ADAM: Fast, Scalable Genome Analysis
Frank Nothalf, UC Berkeley
Friday, February 17th
12:00N - 1:00PM
Clark S361 - Lunch provided
Abstract: The detection and analysis of rare genomic events requires integrative analysis across large cohorts with terabytes to petabytes of genomic data. Contemporary genomic analysis tools have not been designed for this scale of data-intensive computing. This talk presents ADAM, an Apache 2 licensed library built on top of the popular Apache Spark distributed computing framework. ADAM is designed to allow genomic analyses to be seamlessly distributed across large clusters, and presents a clean API for writing parallel genomic analysis algorithms. In this talk, we’ll look at how we’ve used ADAM to achieve a 3.5× improvement in end-to-end variant calling latency and a 66% cost improvement over current toolkits, without sacrificing accuracy. We will also talk about using ADAM alongside Apache Hbase to interactively explore large variant datasets.
Bio: Frank Austin Nothaft is a PhD candidate in Computer Science at UC Berkeley. His research uses large scale commodity computing systems to process scientific data. Frank works with Professors David Patterson and Anthony Joseph in the AMPLab and the ASPIRE lab. From 2013 to 2016, Frank was supported by a NSF Graduate Research Fellowship. Frank received an MS in Computer Science from Berkeley in 2015. Prior to Berkeley, Frank was an IC Design engineer at Broadcom Corporation from 2011 until 2016, and his work focused on mixed-signal design automation. Before Broadcom, Frank received a Bachelors of Science with Honors in Electrical Engineering from Stanford University in 2011, where he was advised by Professor William J. Dally.

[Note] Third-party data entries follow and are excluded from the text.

Each row is shifted at random along 6 fixed directions that mean nothing.
Known rows, with every step that occurs:
A, V, U, X, F, B, D, E: [ 173 -105   79  115  -83    3  -13 -102  -58 -117   46  -64  -12 -137
  -65   13  203   12  137  -32 -123   39  -67  -70 -121    8  -16 -154
  -49   20  -39  -57   71   34 -105  -81  -28   -3 -213   64  -31 -103
   47  -19 -100  -14    3    7 -183   32   10   90  -98    0  233   28
   26  127  112  -35  -91]
B, U, W, D, C: [   1 -122  -78   -7   44  -11  -17 -147  -68  246  -79  288  139  210
  -59  145   22  -98  169 -133  344 -119  -25  -39   82  151  256    0
  -80 -309  169  118   29  196  196  -99 -175   83  168  403  137  -58
   -5  352 -103   27  -62  -88   -3   74 -145  161  282 -169   81 -175
   -7   95   48  123   94]
V, Q, F, A, X, U, W, C: [-117   82 -167  -64   69 -194   14   56 -147  -73   44  -28  -43 -109
  -59   45  -27    5    4  -84   35  -64  -46  -77  -15  -48  216 -138
 -121   11  -28   57   -8  -16  -43   60  175   13   92 -173   80  109
   29   59  -95 -149   14   98 -130  -80    0  135  -80  -12 -118  -63
  -30  -58   43   23   18]
W, B, U, X, F, V, Q: [  94  106    5 -201    4 -143    8 -199  -84  -43 -156  -88   30  117
   72    7   31   86  -11   54    0 -122   14   68   83 -149  -64   33
  -97   67   29   68 -109   51 -159  -56   34  -57  125   95   40  -35
   26  184 -144  -66   60   42  134  -51   85  -17  158   34 -130   98
   30 -153  101   62  103]
V, Q, U, B: [ 264  216  241   16  -85  173  101   55   64 -158 -392 -180    0 -111
   92  -78   45   32 -250  -75  -38 -124  -72   37 -187  -98 -142  206
  -97  196  -69 -151 -166 -156 -373  176   16   80  161   44 -116  139
  -99   51  -51  146  -23  174  380  210  162 -110  -58  252 -115   14
  143  -58  100  -93  163]
X, Q, F, V, U, B, W, C: [ 172 -108  409 -113 -102  -40   40 -123  119  126 -389  369  166  237
    6  -44  188  147   40 -129  457 -120 -143   96  -50  113   91  136
   -8 -399  127   -6 -112  150  293   50 -192  152  246  370   -1  -63
  -14  338  -81  197   91 -188  261   38 -155  107  519  -73   93 -287
  169  -89  110   70  241]
U, W, B, C: [  76   84   30   32  -55  -19   10  -68 -134  102 -137  -59    7 -107
  -85   30  144  -90  -64 -217  211 -103  -69 -109 -143    9  188   55
 -182    4    6   22 -164   41  -80   79   -7   90   80  145   29  114
   -9  115  -96    0  -52   68  -93   68  -57  265   19   52  143  -37
  122   64  118   82   74]
F, V, U, B: [ 213   94  213  219 -113   -8   55  -45  -80  -46  138 -367 -170 -306
  -15  144  120 -147  -93 -173 -159  -51   46  -74 -201 -101 -171   16
 -104  308 -112   18 -129  -63 -343   41   87  115 -335  -17  -45   25
   -3  -98   53    5  -51  128 -143  129  138  -13 -322   92  135  155
  234  183  121  -72  -92]
D, A, Q, V, F, X: [ 204   14  -19  -28 -201 -154   90   50   42  -47 -154 -116  -30   58
   12 -102  120   75    6   64  -33  -80  122   33  -26  -27  -46  189
  -70   83  -61  113 -231   32   45  124  -95  -30 -134   93 -172  106
    8 -190   69  194   21    7  182    0   94 -161   60   62   43   84
  303  -39   47   -1   42]
X, Q, F, A, V: [ 169  131  388 -228  123  194  -18    7   74 -154 -335  220  155  139
  199 -126 -131  115   63   -4  -41   22 -182  336  167  -87 -102  -17
  -27   46   47 -125  108  -74 -148  -93   45   52  326  -20    9 -164
  -83  213 -186  -64   91   77  360 -142    1  -37  224  137 -361   44
 -254 -153  -13   62  208]
Q, F, X, U, W, C: [ -16  -44   98   79   37 -209   17    8 -202 -124  192   -7  -61 -237
  -92  277  143  -31  163 -263    4  -49 -154  -84  -63   13  146 -269
 -194   58  -43   25   46   33  -30   74  211  105 -123 -148   69  -16
   97  150 -125 -198  119   54 -357  -89  -49  293 -128 -118   17 -161
   -5   61  159  -31  -39]
V, F, A, X, U: [ -73  -76  -36  175   34 -163   43   90   -9   19  362   34 -119  -68
 -127  219    0  -84  103  -52  -63   79   47  -88  -54   46 -208 -104
  102   10  -49   18   26    2   16   51  136  152 -307 -138   63  -34
   26  -83  135  -74  -31   39 -219    2   28  -15 -230 -160   -7   75
   92   87   40   12 -134]
X, Q, F, V, U, B, W: [-147   56 -118  158  -62  146    0  190  164   -5  -99 -227 -143  -62
   11 -159  -81  -87 -410   54   21  130  112 -147 -226   -7 -115  215
  235  -71  -94  -73 -106 -147  -47  117  -56  -32   22 -165   -4  284
 -148 -343  191  168 -160   86  202   87   84 -133 -192  212   61   14
   71  -34 -115  -22  -65]
X, U, W, C: [-178   89  -27  124 -144   80    2  367  217   77 -311 -109  -51  -29
 -115 -180  -61  -52 -262   -7  169   40   54    4 -242  149   71  424
  144  -85  -44  -65 -152 -149   22  134  -79    9  110 -111 -113  253
 -197  -16  136  393 -102  129  388  218   65 -212  -32  164   42  -85
  301  116  -88  -17   79]
A, X, U, Q, V: [ 222    2  463   24 -165    9    7  101   89 -173 -114 -165   13 -219
   32   88  229  140   55 -118 -213  -23 -127  145   -5   -1 -217   69
  -88  140  -65  -79  -49  -57  -51  112    8  -37 -242 -158 -193  -73
   47   28  -50  142  335   -7  134   39   78   49   68  131  -59  -31
  184    1  166 -218   39]
E, U, B, D, A: [  77  146 -474   35  246  419  -21 -166  -64  166 -106  113   78  139
   44  148 -271 -265  -47  -53  139  -43   41  -43   77   -5   31    5
  -28  -74  121   60   57   30 -228 -171  -65  106  221  278  189  -24
 -144  241  -84 -197 -251  142   97  124    4   67  -54  -56 -129  131
 -288  133   27  120   62]
U, W, D, E, F: [-195 -186  101   11  -12  -20  -45  236    1 -269  352    5   30 -334
  112 -101   74  203    7   30 -248  335 -194  -44  -41   62   69 -346
   94  221 -128 -235  327 -166  232   81  180 -174  -70 -618 -108  -19
  113 -204  -17 -145  197  -98 -362 -212 -113  237 -264  -11  168   15
 -287  -88 -144 -156  -71]
B, F, X, Q, V, U, W: [ 426   41  347  183 -219  194   50  133   73 -283 -414 -136  -55 -239
   34  159  237  -14 -105 -242  -68  -54 -110   83 -278   -2  -41  127
 -128  -12  -94  -75 -192  -75 -257  228    0   57 -121   56 -123   30
 -103  114  -64  171  121  201  321  147  208   51   19  272  -25 -152
  256   42  246 -170  103]
W, D, A, V, U: [ 168  -96   49    6  -12 -193  -47 -207 -189  218  320   89   28    2
  -54  352   63  -83  388  -79  -29 -141   75   11  200  -20   78 -221
 -121    1   99  194  -10  191  -85 -160    8    1 -289  260   97 -301
  146  178  -65 -148   53  -40 -267  -28  -17  179   99 -187  -41   82
   83  139  123   44  -66]
Q, F, A, E, D: [  87   34  162 -207  -83   11  -10   12 -118 -377    8  -99   35 -261
   59 -220  135  262   65   95 -333   17 -119   69  -85 -148   10 -235
  -80  311 -140 -164   43 -101 -190  113  192 -214   24 -220 -199 -145
  148  -77 -170  -91  133   55  -84  -76    7    8  -99  109   10  137
    0 -193  -10 -104   56]
F, B, D, A, Q, V: [  47   41   78 -103  -14   30  -77  -23   -3   -3  -76 -135   26  -23
   73  -68  -22   47   42   56 -162  -19    0   45  167  -69  -93   40
  -15  146   -1   -3   40  -20  -82  -88  -18 -136  -69  -74  -75  -62
   33 -105  -74   -2  108   -1   47  -63    1   32   44  104 -139  140
  -40   -3  -12  -38   38]
U, X, F, B, D, A, E, Q: [  19  240 -461 -279 -101  -44   20  -69  -60  -51 -182 -203   89   93
  -13 -332  -78  107  -88  315  -46 -195  214   18  -38 -182   80  200
  -74   61    1  109 -263  -10  -71   27  -43 -285  222  146 -111   19
  -31    5  -13  132 -119  125  261  111  143 -297   77  179  -52  203
  183 -206  -62   33   84]
U, X, F, B, D, A: [  64  110 -375 -260  264   31   37 -326 -235   -5   71  148  112   91
  130  -21 -129   -4   18  -42  111  -42  -64  -96   61 -149   91 -299
  -98 -129   68  109   79   97  -56  -75  109   13  328  145  227   17
   51  141 -197 -373  -84   25 -148 -109 -106  156   38  -90  -96  132
 -344 -203   35  160   82]
F, B, U, W, D, C: [ -94   47 -171  -33  -51 -189    8    0 -133   25  -54 -126  -29  -87
  -57 -157   34  -18  -78  -37   84  -67   13 -173 -149  -19  196  -11
  -36  -46  -34   51  -43    7  -19   35   18  -68  125  -18   32  179
   19  -18  -98   37 -102   80  -94   48  -53   62  -79   53  139   11
  111   -2  -34   82   53]
X, Q, F, V, U, B: [ -48   88  -11  301   47  171    6  102   80    9   83 -303 -210 -111
   15  128 -140 -237 -223  -10 -167  106   92  -59  -72  -15 -199  145
   87  250  -80  -76   43 -153 -308  -53   47  125 -202 -207   28  117
 -140 -176  147   15 -164  128    3  105  170 -151 -392   83    6  122
  -31  237  -40  -47 -153]
V, U, B, W, D, E, F, X: [ -35   60 -492 -144  116 -160   79 -203 -225  -83  163   40   44  171
  -43  -38  -80  -32   56  133   39 -170  145  -53    6 -156  123 -193
 -107  -45   13  210 -108  108  -20  -44   21  -43  187  307  144   47
   68   28  -56 -208 -164    7 -140  -79  -26 -102  -18 -159   26  -26
  -98 -162  -31  123  -85]
A, X, U, W, B: [ 168  -18  326  -23  130   45   33  -87 -140 -220  146  136   45 -196
   43  243  118   27   -8 -257   47   -9 -269  -44  -90  -53   26 -298
 -131  -42  -18 -108   91  -20 -152  129  220  142   90   73  116   15
   51  219 -201 -251  102   55 -144  -95  -81  326  -20   20  -91 -173
 -233 -101  175  -47   19]
F, A, Q, U: [-119   47   95    2  -23 -103  -13  151  -20   -9   67  -99  -39  -69
  -26   31  -25   39   92   10 -193  -43  -14   -9   31  -36 -211  -74
    1  289  -56  -49    2  -70 -172   65  161   19 -169 -289  -53  -91
   77 -119   10  -32   77   91  -52   15   57  -14 -164  -16 -213   99
   87  -40  -15  -49   63]
W, B, D, A, E, Q: [ 305   70   -6  -82 -191  102  -46 -127 -109  -49 -166 -113  127 -110
  -65   92  206   47  194   16  -71 -198    8   43   -1  -52   48   48
 -244  188   28   30 -171   68 -177   10  -32 -150 -133  222 -177 -301
   42  254 -152   69   79  122   46  120   99  125  112  125   13  130
  218   54  192  -81  137]
B, W, D, A, Q, U, X, F, V: [ -53 -267  498   14  -39   24  -25   92  267    3  140  236   26   56
  113  -82  109  201  -56  -40   52  289 -147  117    8  174 -201  -41
  269 -250    1 -133  176    6  460   34  -62   52 -145 -252  -77   18
   31 -108  114  105  223 -297   23 -155 -158    7  168 -109  138  -92
  -87  -93  -51  -54   13]
X, Q, V, U, W, B, F, A, E, C: [ -33  138  -42  -82 -139 -190  -25   79 -149  -85    6 -232  -80 -315
  -83 -277   60  101    8   37 -122  -65   19   -7 -148 -135  281  -73
 -126  206  -91   -6  -98  -80  -61   44  163 -173  -36 -224 -131  -17
   73 -156    3  -26   11   78 -253  -39   41    3 -137  170   87   85
  182   -9  -49  -73   -7]
X, U, W, D, E, F: [ 165   39  -38  -38   56  136  -12   16  -76 -269 -257  182  137    1
   35  114  -17   16  157   14  -47  -18 -140  146  -28  -15  101  -82
  -99   41   13 -118  123  -43 -182  -58   48  -31  227   81   12 -232
  -68  370 -231  -79   17  160  126   22   42   83   44   27  -80 -114
 -181   15   64   -9  109]
D, E, Q, V: [  62   42   98  -82  -85  151  -72   78   23  -92 -153 -140  112 -126
   86  -11   23   96  139   82 -227  -28  -45  192  139  -29  -24   59
 -110  248    2  -50   42  -89  -95  -65  -21 -238  -15  -97 -182 -168
   30   83  -71   63  242   44   77   -4   25   48   71  122 -116    9
   -9   44  -43 -163   48]
D, E, Q, F, A, V: [ 102  -53  232   65  -21   65  -76   24    2   23  144   24   15  -92
   15  119   14  -50  263  -47 -172   54  -24  139  191   36  -64  -89
  -75  211   18   16  116   18    4 -157  -12   16 -288  -77  -69 -261
   26  -33  -11  -64   94   11 -136 -105    1   90  -45   -7  -57  101
  -57  176   14  -30  -50]
E, U, X, Q, F, B: [-210 -208   67  139  227   78   29  -70  139  183  263  293    8  335
   60  189 -179 -127   86   29  174   97   15  -24  193  147 -240   33
  154  -79  112  -15  211   71  294 -114  -86  236   26  139  166  -72
  -41   -7  170  -74  -97 -185  -82  -29  -93 -133   16 -284   -6 -177
 -257   76 -140   81 -123]
B, F, V, Q, U: [  36  -14   69   41   76   97  -31  -40   42  108 -229  183   61  277
   23  235 -101  -79  187   27   13 -115   -8  137  222   46 -158   58
  -42   75  111   -8   40   55 -194 -150  -84  120   51  173   75 -200
  -29  262  -68  -24   19   60  177   50   53    3  151 -146 -256  -95
  -64   87   41   48   91]
W, B, F, V, Q, U, X, C: [-302   65 -173  -42  188 -146   12    0  -30  164  118   49  -44   94
  -23  -88 -168  -29  -98   22  117   47   15    2   65    0  177    0
   34  -89   46   13   45  -15  116  -71   62   29  210 -110  129  216
   -2  -45   71 -123  -64  -92 -146  -96  -98  -19  -23 -123  -38  -73
 -182  -47 -117  102  -88]
D, A, V, U: [  97   16   13   53   60   89  -36    8  -29  148   76   81   28   35
   32  171 -148  -98  175  -13  -39  -38   40  107  148  -20   11  -76
  -10   61   76   38   29   -1 -212 -155   24   23  -42   82   84 -143
  -27  141  -18  -92  -43   95   20   11   54   32   -8  -45 -203   95
  -58  126   -6   38   -1]
X, Q, V, U: [ -79  163 -205  -54  -50 -107  -30   72  -26   76 -150 -241  -52   54
  -16   24 -131  -45   27  170 -154 -122  177   73   55 -115  -30  193
   12  142   -9   86 -129  -59 -322  -57   35 -159    7  -12  -12  -41
  -20   -3   31  102    0  142  183  101  159 -205   -7   91 -209   95
  190   30  -68  -10  -10]
X, F, V, Q: [-223  -76   -4   85    5  118  -90  135  172  108   39 -157  -74   65
  100   31 -128  -65 -111   85  -91  220   81   65  153   82 -145  188
  167  185    0  -47  104  -88   27 -103  -31  -82  -97 -297  -33    0
  -89 -114  159   82   18   -5   99  -61   92 -102  -85   69  -81  165
  -67   93 -138  -22  -43]
X, U, W, B, F, A, E: [ 300 -103  500 -138 -103   15   34  -56   -5 -159  -73  333  167  -64
  -17 -111  260  241  211 -140   91  -16 -243   76 -128  -12    3 -260
 -102  -95   12  -85   23   81   89   76   50  137  -34  137  -38 -258
   93  138 -132  -14  156  -71  -57  -43  -98  137  240   -6   65  -72
   71 -144  143  -39  151]
Q, V, F, B, W, D: [-304   31 -318  -56  -25 -233  -90   27 -132  -55  175 -336 -154  -69
  -72 -105  -10  -43 -167  181 -206   81  148 -251  -32  -90   25  -22
  113   93 -138   53    3  -32 -138   39   47 -245  -59 -187   18  144
   81 -379   -6   16  -96   65 -170  -97  -23   40 -209   91  126  139
    5  -59 -125   71 -158]
X, U, Q, V, F, A: [ 282   27  118   49  -84   21   36  -65  -10   44 -215   50  -10   27
  -11  225   87  -80  223 -139   12  -77    7  100   38    9 -111   66
 -147   95   19  145  -72  104  -92  -18  -23  165 -219  149  -22 -279
  -11  138  -11   35   74   86   59   74   97   20   84  -14  -40   60
  218  150  152    3  122]
X, F, A, V, Q, U, B, D, E: [  22  -26  -88  232  -72  368  -60  156  229    7 -268  -76  -36   -8
  -52 -137  -27  -91 -140   96  -81  173   16  -16 -103  139  -54  201
  161  -12  -24 -163  108 -111 -123 -104 -182   12 -102  -73 -100   44
 -171 -130   64  216 -137   63  217  168   91 -130 -135  152  136   68
  -22  249  -41  -65  -34]
V, Q, F, B: [ -18   56    3 -122   55 -234   62 -107 -148 -130   34 -119  -46   19
  118  -54  -28   43   30   70  -95  -64   -9 -108   39 -162 -117  -85
  -88  281  -66    7   23  -21 -158   29  135   -5  116  -72   43   15
   76 -153  -77 -134  -27   94 -115  -95   27  -31 -126   31  -94   61
  -50 -137  -58   75    7]
Q, F, A, V: [  95   96  188 -181   77  -91  -24  -80 -116  -36   64   66   59   12
   88  -17  -72   23  209  -20 -119  -53  -36  168  201 -124  -25 -146
 -124  167   20   67   46   30 -104 -128   69   15   22   21   30 -177
   57   15 -116 -159   61   44  -36 -173  -31   33   63    7 -212  123
 -112  -62   -6   87   25]
X, U, B, W, D: [-289  -60 -160  287 -140   40  -95  229  120   66  194 -362 -221 -171
 -198   36   73 -179 -323   43 -118  211  161 -291 -224  146 -126  236
  280  -13 -147  -62  -36  -89  -41  132  -79  -94 -350 -229  -84  202
  -62 -391  204  278 -143   39  -25  144   33  -38 -315  116  302  105
  201  190  -52  -56 -203]
Q, U, X, F: [  93    5  239  105   92  116   51  113   72 -161  -96  175   -2    5
   66  215   -6   -5    9 -141   -5  112 -194  141  -48   85  -81   32
  -25  -25  -11 -194   94  -81  -86   96   83  184   85 -104   -4   10
  -92  193  -14  -14   65   48  151   14   50   30  -15  -33 -103 -150
 -143    8  107  -22   14]
X, Q, F, V, U, B, W, D, E, C: [ 163 -174  313  -64   24  -91  -24 -247 -219 -128  118  179  105 -212
   50  168  250  149  324 -195   23  -35 -272   52   20   -7  250 -450
 -210  -26   51  -82  200  100  125  -55  135  -41   22  -11   22 -317
  191  329 -229 -281  242 -143 -471 -158 -158  421  132 -113  134 -185
 -181  -10  133  -96   59]

Rows:
[ -36  134  -51  -88   15  -45    3   26   53  -62 -160 -124  -12   95
    0  -73  -74   35  -75  133 -117  -80   45   81   86  -74 -160  152
   15   25  -13   39  -50  -33  -89  -21  -38  -57   63  -33   -6   74
  -18   -5  -34   73   75   26  206   18   57 -159   71   38 -128  -15
   22  -68   -6  -36   -7] : W, B, F, X, U, Q, V
[ 218   36   51  408 -160  109   14  118  103   79 -283 -178 -203 -134
 -164  152  114 -252  -49 -175   38   10   64   15 -200  145   53  379
  -26   15  -55  -36 -158  -29 -134   16 -114  151 -305   63 -167   86
 -171  -48  121  228 -145  137   82  184  142  -69 -174  120  182  -17
  309  429  158   -7  -59] : E, U, B, D, A, V, Q, F, X, C
[-122 -124  235  -69 -111  106    7  189  188 -107  -99   50   77 -158
   82 -437   93  315 -190   77   48  183 -164   73 -180   86  157  -43
  182 -146  -48 -249  105 -161  345  142    3 -198  240 -323 -188  153
   30  -94   62  149  153 -201   13  -48 -143  -14   86  117  204 -136
  -47 -148 -184 -177   95] : F, X, Q, V, U, B, W, D, E, C
[ -74  -98  198   58   89  271  -46  133  159  145 -179  298   98  157
   20   77 -118  -31   27 -122  243   43 -127  148  127  173  142   39
   26 -162  122  -51  115   -4  131  -62  -63  142  179   39   68  -27
 -101  271   -4   40   30  -63  180   -5  -76   93  205  -69 -145 -207
 -149   98  -40   -1  131] : F, A, Q, V, U, W, C
[  90   81  -97  109   23  -90   92 -108 -110 -131  188 -169  -98 -131
  -98   96   55 -104  -81  -48  -63  -75   57 -125 -201  -89 -120  -44
  -31   47  -76   36  -67   -8 -160   49   85   93 -126  100   50   61
   -1    0   13  -58 -119   65 -145  112   63 -117 -241  -29  151   35
   86   52   98  -23 -121] : W, D, E, F, X, U, B
[  18  -12 -125  -23 -121  -83   25   38   17  -49  151 -204  -89 -269
   59 -230  102  153 -179   50 -131  155    5 -192 -171  -32  -64  -91
  131    4 -127  -29   -1  -71  138  147   82 -153 -171 -382 -133  195
   93 -354   63   -9   73  -49 -194  -28  -32   53 -204   66  221  210
   88  -85  -34  -80    0] : E, Q, V, U, X, F, B, D, A
[ 165   34  299 -173  -92 -184   -5  -57  -47  -77   -1  -41   46  -78
   49    5  120  162  183  -39 -137 -117  -41  160  112 -100  -95  -16
 -122  108   -5   58  -67   44   44   20   48  -78 -150   -2 -124 -176
  122   27  -61   -5  251  -77   -2  -71    1   14  170    9 -111   34
  150 -107   91  -80   64] : E, U, X, F, A, Q, V
[ 440 -171  598  296  -50  185   36  -76  124 -120 -128  272  -12  -29
   38  333  248  -44   46 -269   60   97 -261   34  -46  154 -243  -36
  -39  -82   17 -239  106   46  -11   59  -91  356 -203   78    9 -139
  -55  259  -78  -15   68  -64   13   18    6  327   71 -100  131 -107
  -60  151  305  -46   38] : A, X, Q, V, U, B, F
[-128  -55 -268  139   52   59  -45   38   38  236  -22   60  -45  158
 -109   95 -114 -181  103   40  111   58  126   71  120  134  258  171
    8  -97   75   92   23   61  115 -146  -99    0  -40  103    8  -11
  -85   19  144   66 -119  -40  -68  -16  -11  -73   27  -62   49  -32
  -30  261  -78   80 -106] : W, D, A, E, Q, V, F, X, C
[-169   81 -395 -333  143 -107  -21 -189 -242 -141  233  -26   59   65
   31 -148 -152  128  137  280 -239 -129  107   17  181 -229  126 -312
  -84  181   -1   94   48   43 -131  -85  151 -249  194   13   70 -157
  172   -3 -128 -279  -35   -6 -163 -107    9 -132  -23  -92 -147  146
 -184 -267 -125   33  -55] : V, U, Q, F, A, E, D
[ 144   63  -34  -88  -25 -166   96  -73  -71  -47  105   53   -2    4
   -9  -85   83   57  -38  -32   14  -77   17  -73  -30  -73  -63  -96
 -106   28  -37   70 -145   58   25  134   20  129  -50   63   -4  114
   67 -134   -3  -91  -43   -5  -43  -66   -4   54  -19  -45  -19  124
   75 -168  101   66   12] : V, Q, U, B, F, A, X
[-212 -320   53  410   54  147 -142  -16   89  163  405  -22 -196  -45
 -122  398   83 -250  -37 -103  -57  280   -5 -233   91  257 -129  -75
  191  -55   -7  -74  261   70  119  -97  -89  142 -492 -115   70   -8
   25 -172  130  -62  -41 -169 -375  -50  -78  259 -227 -195  280  -46
 -185  347   51  -31 -275] : X, F, V, Q, U, W, B, D
[ -68  -49  134  105   28   70   52   17   75   98   15  119   19   32
  -39 -116   43   28 -104  -85  173   46  -85  -30  -65   77    5  -21
   27  -57   22 -126    3  -16  201   36  -40  169   76  -78   19  130
  -13   -6   81  -11  -41 -158 -125   21  -88   58  -20 -108  167  -72
  -57    3  -20   20   12] : A, E, F, X, Q, U, B, C
[-261 -199 -228  179  187  110 -146  -84  -16  226  299  111  -49  236
  -88  504 -125 -309  133  -15    8   73  118  -58  292  192   74  -25
   56 -145  117  134  209  162   40 -193 -121   43 -195  191  200 -154
  -11  123   60  -73  -65  -92 -125  -19  -24   74   37 -216  -27 -135
 -251  245   -8   45 -214] : X, F, V, Q, U, W, D
[ 185   44   49   94   75  368  -80  -92   17  -85 -328   48   11  107
  -60  268   42 -174  -94 -104   26  -15  -73   33  -11   40  -19   84
  -24 -171   26  -63    9   32 -348  -20  -87   84   60  284   72  -95
 -126  264 -173   22  -78  124  274   74   51  157  114  115  -77  -74
 -141  116  193   21   57] : F, A, X, Q, V, U, B, W, D
[-187  -61  -76   33   10 -141  -34   52  -72   53  178    6  -37 -135
 -111  -50   58   35   23  -76  104   30  -56 -168  -63   34  162 -147
  -11  -28  -17   -3   32    8  171   10   81   -1  -58 -180   25   61
   63 -115   -7 -103   -4  -44 -327  -89 -115  213 -103  -81  133  -79
  -18   22  -12   14  -47] : D, A, E, U, X, Q, F, B, W, C
[ 275 -165  527   51  -96  182   55   81  182  -32 -321  322  122   -6
   84  -31  186  171  118 -189  204  116 -252  259  -61  159  130   44
  -34 -171   46 -171   43   -6  263   84  -40  106   95   18 -159  -79
  -42  220   12  131  198 -132  110  -53  -89  109  277   39   63 -189
   18   43   68  -64  181] : D, A, E, Q, V, F, X, C
[  37   83 -196   61   -9  179  -63   -5   22  -14  -69 -172  -10  -34
  -58   51  -66  -91   49  131 -202  -59  107   77  111  -27  -73  115
  -36  103    8   43    3  -34 -147 -140  -84 -123 -140   59  -82  -85
  -35    9    7   31   23   66   38   72   73  -76  -58   49  -46   51
   -3  175   -8  -92  -84] : F, A, X, U, B, D, E, Q, V
[ -80 -341 -266  443   -6  -26  -10  -58   47  425  589  124 -117  110
 -235  639   43 -418  238 -216  246  -28  291 -231   93  300   -9   86
   43 -311  140  359  -65  300  469  -53 -231  219 -661  429  156 -105
  -20  -90  376   56 -103 -172 -280  157   19  -52  -26 -307  187 -199
  213  374  104  -34 -327] : D, A, Q, F, X, U, W
[  70  -77  180  279 -129   69   19  152  111  -58 -248 -108 -132 -169
  -35  -93  142  -22 -157 -128   18  136 -127 -114 -218  143  -21  135
   66   28  -88 -218   53 -104  -24   74  -38   98  -83 -239 -129  201
  -85  -92   -3  153  -69   60   -8   97   21   97 -212   86  239  -18
  118  206   55  -27   61] : V, Q, U, X, F, B, D, C
[ 199  -71  256 -180   41  -64  122 -283  -40   68  124  323  179  157
  102   38   70  150  155  -39  191 -187  -59   50  112  -56  -34 -193
 -131 -108  120   69  -21  157  233   41  -43  145  127  373   61 -165
  137  206    1  -98   86 -236  -63    9 -104    8  287 -189   -5 -129
  -29 -208   47  -10   96] : V, F, A, E, Q, U, B
[  16   15  123 -224  168 -105   -4 -181  -60   85  206  256  125  194
   86   33 -126   48  241   12   28  -86    8  200  302  -80  -30 -160
  -62  -57  124  135   60  123  169 -169   -1   46   84  188  118 -207
   75  131  -47 -203   68 -138  -36 -174  -87  -39  232 -169 -209   10
 -188 -139  -25   96   -4] : E, U, X, Q, F, A, V
[ 256    2  -34   95   -6   43   72  -48  -46 -182  -71   11  -42 -101
   -6  193   98  -68  -71 -164   51  -79  -24 -113 -164  -29    4  -43
  -72 -193  -27   33 -100   33  -78  153   26   85  -32  177   67   92
  -56   56  -55  -43  -27  135  112   84  114   44  -24  106  -59 -129
   49  -48  196  -46   -2] : V, Q, F, B, D, A, X, U, W
[  73  142 -181 -278  -19 -267   84 -204 -244 -224  -83  -71   44  -60
   36 -199   90  142  -63   19   70 -203   -6 -126 -229 -266   55 -177
 -118 -121  -55  103 -219   44  -67  156  127 -141  309  185   84   75
   94  -20 -139 -132  -22  120  -44  -44  -15   36   62  120   -9  -76
   75 -392   36   79   68] : D, E, Q, U, X, F, B, W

ABOUT THE SCGPM: The Stanford Center for Genomics and Personalized Medicine (SCGPM) seeks to advance genomic technology so that someday both genetic and molecular profiling will become powerful and routine tools for predicting disease risk and monitoring and treating a wide range of pathologies. Towards this mission, the SCGPM serves to centralize and develop collaborative intellectual and technological resources that promote genomic research and analysis, predict drug response, educate physicians, and examine the ethics of personalized medicine. This includes large basic science projects such as ENCODE that decipher the human genome as well as clinical research projects such as the sequencing of cancer genomes and individuals with inherited diseases. Through these efforts, the Center aims to bring genomics to the clinic.
For more information about the SCGPM, go to http://scgpm.stanford.edu.
The SCGPM supports the Genetics Bioinformatics Service Center, a SoM core facility for genomics research that provides a secure on-premise computing infrastructure, Google Cloud gateway, and bioinformatics consulting. The facilities are available to all faculty members at Stanford University.